Ellis v. State

42 Ala. 525 | Ala. | 1868

A. J. WALKER, C. J.

Thornton Ellis, described as a negro, descended of negro ancestors, and Susan Bishop, described as a white woman, were indicted for living together in adultery or fornication. Two sections of our Code (3599 and 3602) relate to the offense of adultery; § 3598 is in the following words: “If any man and woman live together in adultery or fornication, each of them must> on the first conviction of the offense, be fined not less than one hundred dollars, and may also be imprisoned in the county jail, or sentenced to hard labor for the county for not more than six months; on the second conviction for the offense- with the same person, the offender must be fined not less than three hundred dollars, and may be imprisoned in the county jail, or sentenced to hard labor for the county for not more than twelve months; and on a third or any subsequent conviction with the same person, must be imprisoned in the penitentiary, or sentenced to hard labor for the county for two years.”

*526§ 3602 is in the following words: “If any white person or negro, or the descendant of any negro, to the third generation inclusive, though one ancestor of each generation was a white person, intermarry or live in adultery with each other, each of them must, on conviction, be imprisoned in the penitentiary, or sentenced to hard labor for the county for not less than two nor more than seven years.’”

The accused were indicted under the latter section, the jury found them guilty, and assessed a fine of one hundred dollars against each of them. For the offense alleged against the accused, the prescribed punishment is not a fine to be assessed by the jury, but imprisonment in the penitentiary, or hard labor for a time within a certain limit to be prescribed by the court. — Revised Code, §§ 3782, 3806. Therefore, the punishment was neither fixed by the proper authority nor of the character prescribed by the statute.

The course pursued in the circuit court probably originated from the belief that § 3602 was invalid because it prescribes a punishment for adultery by the conjunction of a negro and white person, different from that which is preprescribed for adultery in other cases. The invalidity of the section was, we conclude, attributed to its supposed inconsistency with the act of congress of 9th April, 1866, entitled “ an act to protect all persons in the United States in their civil rights, and furnish the means of their vindication.” — U. S. Stat. at Large, 27.

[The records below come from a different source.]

In the rows, 128 means zero.
The rows of Z fall into several groups, and each row is roughly a mix of its group's hidden directions; one row fits no group.
Z (102 x 10):
[[ 66 128 131 131 165 155 149 103 115 168]
 [142 125 155  91 120 100  93  94  84 163]
 [122 105  99 172 172 142 144 175 125  99]
 [142 155 105 176 107 178 143 162 131 102]
 [185 146 117 125  92  96 127 125 174 104]
 [111 169 135 121  97 114 168 111 189 120]
 [163 134 157 136 107 137 135 172  82  83]
 [140  98 143 105 119  69  98 122  80 112]
 [213 129 109 127 110 113 112 141 121 115]
 [119 151 136 157  86 166 156 146 179 110]
 [181 143 100 136 162 149 179 123 115 150]
 [131 113 131  96  88 104  85 110  90 170]
 [125 131  91 163 164 150 164 162 134  85]
 [188 168 142 101  87 102 127 129 118 116]
 [119  77 151  89 134  72 123 133 122  99]
 [141  88  98 161 170 125 146  88 163 140]
 [113  81 115 108 174  74 128 131 109 108]
 [132 153 152  92  75  83 103 105 113 141]
 [ 75 131 115 119 125 106 112 101  62 131]
 [107 142 107 178 142 174 165 146 155 105]
 [171 114 168  90 107  94  89 127 114 147]
 [118 185 163  93  92 108 124 153 104 119]
 [187 124 103 135  89 135 124 142 171  96]
 [127 110 105 161 119 173 116  72 150 159]
 [ 71 164 128  86 112 107 131 139 104 161]
 [168 185 141 105  84 118 141 154 121 110]
 [133 128 123  78 152  77 132  87 156 104]
 [125 141 148 161 154 161 103 117 157 190]
 [165  71 123 159 143 106 103 118 168 113]
 [ 99  92  97 148 142 158 114  86 164 158]
 [118 112  88 131 141 142 157 118 203 131]
 [123 126 119 173 154 166 169 132 174 100]
 [106 146 167  86  82 112 117 110 154 163]
 [ 69 120 149 113  95 103 100  97 141 159]
 [ 98 103  83 169 163 175 127 138 117 129]
 [118  88  97  93 173 115 147 147  89 107]
 [120  89 106 137 190 150 134 126  91 159]
 [123 121 126 115 158  85  89  90 100 173]
 [150 142 105 154 111 128 131 146 172  62]
 [ 66 123 135 157 169 159 160 135 115 116]
 [114  96 135  98 120 114  88 115 108 193]
 [ 89 115 133 167 157 174 139 173 148 135]
 [132 155 126 127  86 190 163 155 132 108]
 [163 153 142  89  94  74 109 131 100 131]
 [138 123 186  65 113 123 126 108 104 137]
 [141 100 123  93 153  88  98 125  70 140]
 [108 145 121 125 110 149  88  77 118 183]
 [ 76 166 162 122 123 162 154 136  91 138]
 [132 156 138 130  59 121 131 112 175 104]
 [125 119 148 101  82 107  84 101 148 173]
 [183 127 148  78 128  91 112 127  92 131]
 [ 99 110 165  85 129  94 100 150 124 173]
 [100 110  82 172 177 133 146 152 144 129]
 [125 106 101 172 171 158 127 158  88 109]
 [122  98 114  69 181 103 141 121 107 117]
 [116 174 138 160  99 150 157 113 183 127]
 [135 144 138 145 116 183 159 161 169  92]
 [145 122 157 101  89  76  86 104 113 140]
 [201 137 113 146 106 112 142 110 164 109]
 [124 139 109 102  62  97 128 107  86 126]
 [126 125  86 130 135 138 123  80 178 174]
 [101 135 146 101 101  98 168 105 177  99]
 [142 122 141  91 125  53 105 148 112 140]
 [162 169 164 125  91 111 143 154 106  88]
 [ 82 150 121 152 139 190 167 123 135 122]
 [118 103 115  83 198 127 139 121 107 147]
 [142 129 166  62 126  94 131  96 129 104]
 [126 136 125 121  90 105 110 103 204 126]
 [102  89  79 145 186 123 131 146 113 126]
 [154 109  66 170 170 144 123 121 120 132]
 [143 100 182 118  82 119 115 157 105  95]
 [137 122 105 204 139 136  93 157 128 137]
 [126 151 162 123  95 152 139 178  92  90]
 [107 165 169 100 111 117 115 158  72 125]
 [152 130 178  94  83 122  98 116  93 141]
 [143 157 135 176 114 184 151 153 147 104]
 [109 127 124 175 133 186 146 146 175 125]
 [149  79 133 158 151 133  93 117  73 131]
 [168 134 149 121  99  94 121 171 119  76]
 [173 142 150 127 135  79 135 149  88  88]
 [150 101  91 178 168 129 136 131 115  85]
 [140 108 133 162 107 159 160 147 161  72]
 [148 134 158  91 100 101  89 128  77 148]
 [119 156  99 144  68 175 140 141 152 141]
 [164 125  93 180 139 140 148 118 144  78]
 [ 59 125 143 136 160 159 146 114 103 154]
 [114 134 161 100 128 184 154  88 159 147]
 [ 69 142 136 118 100 151 133 111 174 163]
 [205 116 122 148 117 108 134 140 134  89]
 [178 139 141 120  90 112 118 172 118  82]
 [143 158 170  82  87  85 124 113 128 137]
 [130  91 115 114 116  76  69 114 126 151]
 [125 136 129 115 123  78  98 181  82 142]
 [113  92 110 164 150 123  91 146  99 179]
 [181 113 106 148 141  92 146 102 175 114]
 [ 50 124 149 121 113 151 133 151 150 107]
 [171 145 155 128  89 108 139  95 174 102]
 [ 81 100 112 141 173 152 132  96 128 169]
 [112  91  91 129 153  98  86 121 114 176]
 [137 141 105 180 139 180 158 124 133  89]
 [117 125 113 189 115 131 158 168 108  87]
 [159 136 142 110 143  48 131 141 130 106]]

"We think the court erred in the conclusion that § 3302 contravenes the act of Congress. That act requires that persons of “every race and color.” “shall be subject to like punishment, pains and penalties, and to none other.” It prohibits a discrimination, on account of color or race, in the imposition of punishment. It does not prohibit the making of race and color a constituent of an offense, provided it does not lead to a discrimination in punishment. § 3602 creates an offense, of which a participation by persons of different race is an element. To constitute the offense, there must be not only criminal intercourse, but it must be by persons of different race. When the constituents of the offense are ascertained, no discrimination in *527punishment is made between the guilty white and black parties. The white man who lives in adultei y with a black woman is punished in precisely the same manner, and to the same extent, with the black woman. So also the white woman is punishable in precisely the same manner with the black man with whom she may have maintained an adulterous connexion. Adultery between persons of different races is the same crime as to white persons and negroesj and subject to the same punishment. There are many statutes which make the status of a person an element of an offense. Our laws, on the subject of gaming with minors and apprentices, and of selling liquor to them, are some of the many examples of such legislation. — Revised Code, §§ 8624, 3619.

Inasmuch as the section of the Code under which the defendants are indicted does not contravene the provisions of the act of congress above noticed, the constitutionality of that act is not involved in this case, and we could not enter upon the question without going beyond the case. We wish, however, not to be understood, from our inquiry as to the effect and operation of the act, to affirm its validity. Its con'stitutionality is simply a question not before us, and therefore we do not consider it at all.

For the error as to the punishment imposed in the circuit court, the judgment is reversed and the cause remanded.